“By envy of the devil, death entered the world.”
With this verse, the book of Wisdom (2:24) gives a deep glimpse into the mystery of the Fall. Genesis tells us why Adam and Eve sinned—the deception of the serpent—but it doesn’t say why the serpent would tempt the ancestors of the human race in the first place. Wisdom gives an answer: envy.
However, this answer raises another question. Even the least angel is a creature far superior to a human being. How much more so one of the cherubim like Lucifer? What could man possess that an angel could possibly envy? Certain theologians, starting in the late Middle Ages, offered a possible answer, and it has to do with the devil’s own fall, with the choice that forever separated the good angels from the bad.
The Catechism of the Catholic Church (391-395) speaks briefly about the fall of the bad angels, calling it a “free choice of these created spirits, who radically and irrevocably rejected God and his reign” (392). The Catechism assumes an analogy between the fall of the angels and the fall of man, and many theologians posit that as man was tested, so were the angels.
The Catechism does not specify the exact nature of the test, so what follows is a theological speculation, subject always to the final say of the Church. If we ask how the angels were tested, certain late scholastic theologians give a very interesting answer. They suggest that the angels were given a glimpse of God’s intention not only to create humanity but even for the Second Person of the Trinity to become incarnate as man.
The good angels accepted this plan of God. But Lucifer knew his superiority over humanity. If God were to assume the nature of a creature, certainly it would be more fitting for Him to assume an angelic nature. Out of envy about this plan, Lucifer and the angels that followed him decided that they would not worship or serve the Incarnate Word and thus fell.
Certain mystics take this theological opinion a step further. Meditating upon the Woman clothed with the Sun in the book of Revelation, Venerable Maria of Agreda teaches that the angels were given a foreknowledge of the Virgin Mary. They saw her in the mind of God and were informed that the Word would become incarnate through her. The fallen angels chose to reject God because that would have meant serving Mary.

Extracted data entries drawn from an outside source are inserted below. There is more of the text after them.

The rows of a group lie close to one hidden flat surface of 11 dimensions, which may be shifted away from zero. Surfaces can cross.
Some rows, each with its group after it:
[ 12  13  -1  17 -12  15  10  13 -10 -25  11  17  12  -6  -8 -30 -26] -> (0)
[ -2  -8 -26  -4 -12  14  35  -1  -5 -29  20  12 -12   2  -2  10 -13] -> (4)
[ 12  21  10  21 -13  19  13 -22   8  -3  20  32 -18  13  15 -10 -22] -> (0)
[-22  26  11  -7  18   4  -5 -22  10  24 -20  -5   8 -12 -28 -27  18] -> (4)
[ 30  21   8  39  12 -13  14  21 -17  -8 -28  -2  25  14 -19  -2  16] -> (2)
[-14  -5   1  21 -14   8 -13  18 -10 -26   6  27  36  -3  46  15  17] -> (4)
[  6   8   5  43 -30   5   5  -9  15 -15  40  -9 -11  20  24  -9 -20] -> (3)
[ 19 -17   8  13 -10   2  21 -16  -5 -18   0   8  14  -8 -10   8  13] -> (1)
[ 29  -4 -14  -6 -17  -5  22  19 -19   3 -15  15 -23 -33 -17  10 -15] -> (1)
[  4  -6  14  23  -5  19 -15   5   3  -3   4  11  26  24  22  14  35] -> (3)
[  4   0  11 -32  -4 -28  -1  20  -4   7 -31   9 -17  13  -9 -11  -5] -> (3)
[  8  -9  12  -9 -21 -17  23  -7  16   1  -5  -3 -16  22 -11  10  21] -> (0)
[ -8  33 -25   0   1  20   3  -3 -11  -3 -15  38 -18   4  41  16  11] -> (1)
[ -1  11  -5 -44   3  12  16 -34  30   2  30  -5 -22   7 -19  -1  -6] -> (1)
[-13  11 -26   1   2   5  -5 -21 -12  -4   5  -1 -15 -42  14 -19 -31] -> (1)
[  2  41  -9  36   1   3  14  23   5  -6  21  -9  13  -3  -4   4 -12] -> (0)
[ 46  13  -2  23   0 -23  20  -8 -15  -6 -40  -4  18 -15  -7  16  39] -> (1)
[ -7  -5  -3 -59 -13   4  -6  -6  18   4  26   1 -24 -26  -7 -19 -35] -> (2)
[ 18 -22 -19  25  25  10 -18  -1  -6  -1  14 -31 -14  35   6  12  -9] -> (4)
[ 30   6   7  -4   9   5 -50  -6  21  20  15 -41   6  -3  10  -1   4] -> (3)
[-14   7 -14   0   4   9  16  28   0 -14  24  -8  20 -10 -20   5 -18] -> (3)
[ 21  -4 -11  -4 -42 -33  22  33 -10 -11 -13   9 -14 -18  14  27   6] -> (0)
[ -8  24 -36  -6   4 -42   3   9   4 -25  19 -42   4 -17  16  15 -26] -> (1)
[ 27  -9 -10  -7  -3  13 -27  42  -3  -4  12  -6   2  21  16  10  -7] -> (3)
[ -2 -15   1  22  20  17  -2   0  -8 -39  14   4  22  59   7 -21  -2] -> (4)
[-35 -20  11 -20 -17  -2  39 -10  28 -13  29   8  10   5 -18  21  16] -> (0)
[ 18 -28  -3  23  -8 -13  10 -20   5 -29  28 -24  14  11  23  29   4] -> (1)
[-12  -8  22 -32   8 -26  -5   5   9 -22   1  -5  37  23  -5  -3  15] -> (1)
[-12 -47 -10 -18  -6   4 -22   9 -11   2  -4  -6 -18  -2  10  -2  -1] -> (0)
[ 19 -27 -31   1   4  19  -4  -5 -18 -40  13  -8  13   5  18  12   8] -> (4)
[ -3   1  49  -4  12   7 -20  -9   6  47 -24  41  -7  11   4   1   7] -> (0)
[ 15  -5  -9   4 -27  26  11  26  20   4  25 -11 -24  37  -3  15  13] -> (4)
[  9  10  15   3  -3  14 -22 -17  -3  -4  -8  42 -11  36  53  -2  -1] -> (1)
[  0  -1 -46 -11  25  16  11 -19 -18   9  -7 -10  -8 -59 -17  23   7] -> (3)
[ 13   1 -34 -13 -14  -5   5  25  -7  -8   4 -13 -32  -1   5   7 -17] -> (0)
[ -6  -9  35   2  -9  15  14  21  20  37  22  23  -1  -1 -14  36  -5] -> (3)
[ 40   2  12  -6   5   5 -33 -11   5  -1  -8 -17   2  29  -7 -37   5] -> (2)
[ 46 -11  16  13  -4  31  -5 -13   1  15   6  12  28 -33  -7  23  30] -> (2)
[ -8   7   6  52  21  16  -7 -17 -20   3 -16  28  -8  22  21 -15 -15] -> (0)
[ 11   9  -5  14 -19  11   6  36  -3 -14  14  17  -1  16  15  -1 -15] -> (4)
[ -7  23  10  17  23   8  18  -3  -7   0 -16  16  41 -16 -27  -1  24] -> (2)
[ 15 -53  -1  18  14  41 -31 -29 -19  12  -4   5  -7  -1  14   7  11] -> (4)
[-32  -1  27   8 -16   4 -27  30  11  13   7  16  16  11  25  -1  12] -> (4)
[  6  -5  14 -35  11 -21   1 -32  -7  -6 -26  15  18 -31  -8  -6   4] -> (2)
[  6   6  30  -2   2   7 -10 -13   4   9  -8  12  -8  17 -21 -55 -15] -> (2)
[-14  40   0 -44  -4 -17  30 -26  27 -11   2  -2  11  -5 -15   9  30] -> (1)
[ -6 -22 -16  -3   9  22  -3  36 -24   2   7  12 -17  -8 -13 -14 -45] -> (4)
[-30  -2 -15   0   4  33  -7  18  14  18   6 -18   2  13  -8  17  52] -> (4)
[-21  28 -11  46  17  34  -3 -26   5   3  26   6  10  -5  19   7  -6] -> (0)
[ -1  17   3  -9  -2 -19  15  -5  -8 -22 -15  26   9   7  10  -2  -2] -> (2)
[ -3 -24 -25  16  -6  10   3  19 -11 -11  28   9 -26  15  36  38 -31] -> (4)
[ 32  -8 -29  13  -5  -4  19   8 -43 -33 -27  20 -15 -12  -6 -23 -27] -> (2)
[ 14 -14   9   0 -18  -9  11  34 -18  -9 -17  29   1   4   0  -1  -8] -> (1)
[-34  -7  17  16   5 -23   1  24  -4  -5 -15 -11  16  26 -16 -31  -4] -> (2)
[ -9  30   8 -24  18 -16 -23 -14   9  10 -16  -2   0  16   9 -15   7] -> (2)
[ -9  33 -28 -17  23  -9  -3  25   0  -8   2 -25  29 -18 -10  13  11] -> (3)
[ 16  20   9  -2   2 -18 -18   8  17   0  -1 -15  20  24  28  30  34] -> (2)
[ -4  -4  -6 -18 -13  25   7 -15  -8  -1  -4  49   1 -36  26  28  19] -> (0)
[ 15  28  -8 -21   9 -26   8   5   2  25 -27 -20 -27 -10 -25  -1  -6] -> (3)
[-20  10 -18  10   3  16  15  18  -6 -11  14  -2   1  -3 -16 -16 -14] -> (1)
[  4  12 -54 -16 -15  -9  16   3  -1 -25   9 -30 -15 -28   7  14   1] -> (2)
[  3  33  -9 -26  26 -14 -15 -21  -7  13 -39   2  -3 -16   5  -7  12] -> (3)
[ 17  41 -28   3  10  25 -13  24 -15  21 -23  27 -12 -19  28  31   9] -> (0)
[ 46  -6 -17  28   5   4  -6 -14   4 -10   8 -35  -4  31   9  21  13] -> (4)
[ 26   8  24  13 -16  -2  -8  12  17  21   6 -18 -20  17 -22 -28 -19] -> (1)
[ 14  37  13  21  -3   4  -2  -5  12  10  -5  -2  -6  28  -1 -17  13] -> (2)
[ 34  37  13  19 -27  19  17 -33  18   8  18  27 -23   3  17  -2  -9] -> (0)
[ 28  30 -21  -1  32  46 -10 -17 -19 -11  -7  29  23 -16   6  -1   4] -> (3)
[ 27   9  43   7  -8  -6   1  20  19  28   4  -2  -6  30 -30 -16  -8] -> (3)
[ 29   3  -9  -8  17  27 -41   2   5  32  24 -16 -15 -22  12  18 -22] -> (3)

New rows. What belongs after each?
[ 13   2  27 -13 -32   1  15  -8  15   8   6  36  -7 -10  12  13   4] -> (0)
[  8 -12 -17  20   9 -12   1 -12  -7 -32  20  -4  -5  22  37  23 -30] -> (4)
[ 16  -4  24 -11  -8   6 -40   7  32  34  34 -10  -3  -6  27  29 -10] -> (3)
[-22 -30   9  15   7  -7 -12 -24   1  41 -23 -16 -27  -6  -8   2  14] -> (3)
[-14 -13   9   0  -2  13  38   1 -10   7  -7  42 -14  -8 -24   8 -12] -> (3)
[ 31 -49  19   6 -32   8  -5  22   5  14   6  -3 -22  28  -4   9   9] -> (3)
[ 16 -37  -2  -8 -39  -5   5  -9  -7 -30   5  19 -14  -9  29   1  -9] -> (2)
[-34  34  -4  41  10  18  14  15   6  11   7  14 -19  51  14   7  -8] -> (4)
[  0  26  35  -5   5 -12  -7 -18  27  15   9  -9  27  -8 -16 -12   6] -> (3)
[ -1   0  19  22 -22 -19   2  -3  -2   8   8  16  -3 -39  23   8 -32] -> (0)
[ -2 -39   3 -29   7  19  -4 -18 -15  -8 -16  49   0   7  23  31  25] -> (1)
[-17 -40  21 -19 -13   4 -14   8   4 -16  23   6  17  -2   4 -15 -15] -> (3)
[ 19  22   3  21 -13  -4  33 -13   3  42 -14  11 -71   5 -22   0 -28] -> (3)
[ 45  46  12  43   8  14  -2  -7  18  18   7 -25   1  21 -21 -11   7] -> (3)
[-48   8 -11 -37   9 -15   1  23  14  -2  17  -9  17 -20   0  24  -7] -> (2)
[-24  17  20  11   9  13   5  20   1   8  11  31  36 -23  -3   5  -9] -> (0)
[  7  -3  20   6   9  30  -4  38  13  35  28   6   7   5 -21  25 -15] -> (3)
[-16   4  13   8   5  21  -1  19  10   0  25  -2  25   4 -18 -13  -5] -> (0)
[ -2  -2 -16  30  -3  19  13  -9 -20 -17 -12  -1  10  -4 -11 -25  19] -> (2)
[-12  -9   7  30  -9  10   5  11  -2   0  23  23 -22  31  28  15 -30] -> (4)
[ -7 -14 -27 -34  24 -20  -6  18 -18 -26 -11 -20  27 -14  -5   5   1] -> (2)
[  2  23 -28   5   8   0  34  33  -3  -5   0 -12  16  -8 -26  33  19] -> (3)
[-25 -28  20   9  -4 -18  -9 -32   3  21 -31  -7 -11   5   4  -3  34] -> (3)
[ -1  -9 -38   8 -20  10  -7   6  -7 -33  14 -12 -11  20  30  -6   5] -> (2)
[  2  -2  19  13 -18   0  -8 -14  27  -1  40 -22  -4  26   3 -30 -24] -> (1)
[-11  -9  30  -1   2 -12 -32 -16  12  52   1   3 -10 -46  16  15 -22] -> (0)
[  5  52  -5  -8   2  -6  -6  -6  15 -18  13   4  35  -6  34  16  14] -> (3)
[ 20  43  12  23  21   3 -21  33  13  16   8 -21   2  41 -17 -20 -14] -> (3)
[ -3  41  -9  20   4  13  -6  16  16  20  23  -7   5 -12  14  31   3] -> (0)
[-14  -9  12  -9  -2   3  11  22   7  10  23   3  -5  -6 -19   0 -32] -> (3)
[-38  12  32  21   8 -28   8 -14  31  45  16  -7 -18  14   7  41 -14] -> (0)
[  6  16 -23  39   0  12  -6  27 -22  24 -24 -15 -10 -36 -16 -16  -1] -> (1)
[ 32  21 -23  15   0   2 -14 -20   9   8  10 -40 -13 -16   8   4   0] -> (3)
[-22   0   6   7   1   3 -15 -13   9  32  22  11 -25 -22  32  21 -39] -> (0)
[ 11 -18  -5  -8  28  12  -6 -12 -10 -16   8  -9   2  21 -21 -25 -27] -> (1)
[-14   0  19   9  -7  30   3  10   9  55  -3  11 -30  -8 -31 -10   0] -> (4)
[ 27  26 -17  18  -1  40  25   5 -12 -15 -10  11   8   7 -24 -15  28] -> (4)
[-23   1  26  -4  17   8 -19  26   6  23   3   2  31 -18 -20  -5  -1] -> (0)
[-14  26   2   5  -7  17  -4  60  11  12  24  21  17   6  15  28  -1] -> (0)
[ -2 -12   1  -9 -16 -17   0  14  16 -28  37  -2  -1  33  31  22 -20] -> (1)
[-22  35 -20  21  23  -5  40 -26   1 -11   3  -6  -2  12 -16   5  -7] -> (4)
[-45  -3  25  13   1 -16 -16  -6  19  22  12  -8  -8  10  13  -7 -15] -> (3)
[-31 -12 -10  28  10   0   4  12 -11  -1  20  13 -16  14  28  24 -43] -> (4)
[-13  -2   6 -11  -9  21 -12  54   8  -3  28   5  34 -13  -4   6   1] -> (0)
[ 16  24 -42 -27  31  -5  27 -34  -5 -25  -4 -15  -1 -13 -18  14  -1] -> (1)
[-26  -5   3  24  -8 -12 -15 -10   2  40 -21 -24 -45  -1  -1 -19  -4] -> (2)
[-21  19   4  21  -1   2  14 -13   1  29 -10  26 -43   5  13  11 -18] -> (3)
[  1 -45 -20 -29 -10  16   3 -29 -24 -14 -11  22 -17 -41   4  -4  -9] -> (3)
[ 24  33 -15  31  -7  16  -6 -12   2 -15  10   8 -12  20  35  -5  -8] -> (3)
[ 20  -9   9  37  13   3   9  -5  -2  10  14 -12 -20  28 -19  -4 -32] -> (4)
[-23 -18  14   2  -7 -28   3   8   5  18 -19 -19 -12  13 -21  -5  12] -> (3)
[-28 -38  -6  25 -20  11   8 -19 -10 -28  12   9  31 -33  23  13  24] -> (0)
[-18 -21   3   9  16 -10 -16  -4 -36 -22 -28   7  41 -32   0 -33  -5] -> (1)
[  7  17 -22 -13  -5  -3  -3 -15 -14   1 -11  21 -33 -36  20 -13 -39] -> (1)
[-35 -31 -19 -16   6  18  10 -26   9 -10  24 -22  -5   7 -11   7  14] -> (0)
[ 17 -11 -13 -13 -21 -15  31 -13   1 -18  -1 -22 -12 -27 -32 -16  -8] -> (3)
[-22 -29  12  21 -22 -17  11  23  13   2  14 -26   3  19 -14  13  12] -> (3)
[-61  14   6   6   5  15  33 -29  28   9  35  21   9   3  12  52  15] -> (0)
[ 11  12 -16  -1 -14 -14  -3   0  17 -35  30 -43  36 -12  14  11  22] -> (3)
[-10  -3  31 -19 -14  -3  12  20   5  10  -2  41   2   1  -4   3 -12] -> (0)
[  1  -6 -17 -19   8  11   1 -27  -1  11  -8  -5 -28  -2  -3   0   4] -> (0)
[ 19   3 -25  -1 -14  40   2   8  -6 -25  19   9   5   1   5  -8  11] -> (0)
[ 17  33  -1  11   5  -5   3  -4   3  13 -27   6   3  11  14  30  45] -> (3)
[ 24  27  10   0 -10  -4 -19 -36  18  -8   4  -2  16  -5  30  -5  19] -> (3)
[-12 -13 -15 -44   3  -1  22 -48   9 -14  11 -11  -2 -35 -26  -2   7] -> (4)
[ 25  -6 -20   2  21  36 -10   6  -5  38   9  -9 -17 -27 -21  29  -7] -> (3)
[ 47  15  -2  -1  14  34  -1  -9   9  33  21 -10 -11 -30 -33   8 -16] -> (3)
[  2 -37  46 -23 -30 -16   9 -13   3   5 -16  35   7 -26  -8  -8   8] -> (0)
[ 12  29  20  -4  20   9 -26  27   2  23 -17  27   9  37  13   8  10] -> (3)
[ -4   6  13  -9  19  22  -2 -27   7  11   6   4  -2   0 -26 -25  -5] -> (0)
[  4  30   3  15  -6 -20  -9  -7  -3   2 -16  -8   5 -26   4 -33 -10] -> (1)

These two opinions on the nature of the angels’ test are, of course, not contradictory. To reject the Incarnate Word is to reject Mary. To reject Mary is to reject the Incarnate Word. I believe (again, subject always to correction by the Church) that the knowledge given to the angels was of the Whole Christ–Head and members. The angels saw that the Word would become incarnate in an immaculate Virgin, and by so doing would call every human being to become united to Him.
This is what the devil could not stand. The thought of beings made of matter, of flesh and blood, raised up through the Incarnation to the dignity of adopted children of God.
All these ideas probably come across as high-flying theological speculations. Why would it matter? If the angels’ test involved a vision of Christ, Head and members, what difference does it make?
Let’s shift our focus a little and look at the angelic test for a moment, not from the point of view of the fallen angels, but of the good angels. The devils fell by choosing not to serve. That implies that the good angels were confirmed in grace because they chose to serve. They saw the place in the economy of the Incarnation in which God was calling them to act, and they accepted that calling with their entire being.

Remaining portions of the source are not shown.